Source: Judge Permits Homestead Exemption to Shield Assets.

For the court ruling, see In re Wrobel, Case No. 12-13001, (Bankr. W.D.N.Y. March 28, 2014).

Friday, August 16, 2013

Bay State Homeowner Ordered To Demolish Newly-Constructed Home Over Zoning Violations After Discovery That Town Issued Building Permit In Error; Family Estimates Losses Close To $500K

In Rockland, Massachusetts, MyFoxBoston reports:
  • A Rockland man claims he was given the green light to build his three-bedroom house, but now he's being ordered to tear it down because of an alleged mistake made by the town.

    In 2010, Robert Del Prete reportedly purchased a lot at 320 Concord St. in Rockland from his father and uncle to make it useful. The land to the back of it, their old farm, was sold to make a golf course, and other family members live next door.
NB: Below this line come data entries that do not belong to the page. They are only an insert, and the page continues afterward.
These are the activations of a small neural network, seen along a few directions. Each row is one input.
Each table varies a few parts of the input and shows all the possible inputs, shuffled.
Descriptions start from the smaller parts, as in this example, which fits no table here: one of 5 places around a ring, together with either a single point or one of 11 places around a ring or (one of 2 separate values, together with one of 6 places along a line).
Shared parts are said once, and a part with two or three values counts as separate values.
(in the rows, 128 means zero)

Other details of the inputs shift rows strongly along three fixed directions, in all tables alike. That doesn't count.

Rows:
row 1: [ 62 178 142 122  99 112 108 203 108 130  44 146 159]
row 2: [121 121 148 162 146 149 107 153 159 114 178 117 159]
row 3: [ 86 120 162 181 119  86 143  73 136 147  59 143 135]
row 4: [154 120 129 142 143 138 130 131 123 110 177 108 132]
row 5: [218 142  92  86 148 154 150  97  71 132 143 139  74]
row 6: [204 143  75  87 146 133 148 103  89 125 176 158  42]
row 7: [141 119 151 148 162 167 109 150 162 103 186 112 161]
row 8: [128 151 118  99 121 139 120 164  84 130 120 124 126]
row 9: [112  88 132 146 138 142 116 137 158 112 178  86 134]
row 10: [130  90 165 155 142 150 115 118 181 108 171 125 159]
row 11: [142 139 141  97 114 143 120 154 103 119  98 131 162]
row 12: [137 149  95  72 121 115 142 132  93 158  82 136 105]
row 13: [ 94  92 131 186 111  63 165  11 124 167  77 158  56]
row 14: [ 73 152 171 128  99 100 112 176 121 124  12 148 187]
row 15: [116  94 135 189 108  72 173  20 113 180  81 158  76]
row 16: [134 165 146  96 109 141 110 174 125 109  96 136 167]
row 17: [114 163 106  98 107 134 107 184 119 122 107 124 138]
row 18: [107  93 139 132 150 139 126 123 174 120 184  81 150]
row 19: [126 107 115 125 120 139 119 132 127 132 165  99 133]
row 20: [ 85  86 137 165 130 120 135  92 196 132 174 102 155]
row 21: [210 155  85  94 139 141 150 123  85 119 164 145  72]
row 22: [123 107 161 170 143 145 134 111 166 114 170 111 151]
row 23: [130 152  99  96 125 133 108 172 118 128 112 141 113]
row 24: [127 146  98  96 131 117 125 139 137 139 118 144 126]
Each input here is: one of 4 places along a line, together with one of 6 places along a line.
- Changing only the place on the line of 4 turns row 19 into row 17. The same change can be made to row 11. Which row results? => row 16
- Change only the place on the line of 4 in row 5. List by row number the other rows that result. => row 3, row 7, row 22
- Change only the place on the line of 6 in row 13. List by row number the other rows that result. => row 3, row 4, row 9, row 14, row 18
- Start at row 10 and move only the place on the line of 6, one step at a time. The first step leads to row 7. Which rows follow, in order? => row 2, row 6, row 23, row 24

    "As far as the building inspector was concerned it was a grandfathered lot and he gave us the permit," Robert Del Prete told FOX 25.

    Del Prete and his wife Sheree say they sunk approximately $400,000 into building the home on the lot and even had a buyer lined up for the property.

    The potential buyer told the Del Pretes they were going to use the home to house adults with disabilities; however, around that same time, the town told the Del Pretes they gave the permit in error.

    And now, about three years after getting building and occupancy permits, the town is threatening to tear down the Del Prete's house and says Building Inspector Thomas Ruble shouldn't have issued the permits in the first place.

    Rockland town officials say the Del Pretes are in violation of zoning laws because they're about 3,700 square feet shy of the minimum buildable lot size in town.

    The lot also needs an extra 12 ½-feet of road frontage to comply with the law; however, Del Prete claims his abutter refuses to sell him the land.

    "The land doesn't comply for area. It didn't comply for frontage. And the property was not grandfathered," Rockland Town Administrator Allen Chiocca said.

    The Del Pretes estimate their losses on the home total about half a million dollars with legal bills. They've lost their business and they were forced to move into the Concord Street house after their personal home went into foreclosure.

    The town says they created their own hardship.

    The matter will be back in housing court later in August.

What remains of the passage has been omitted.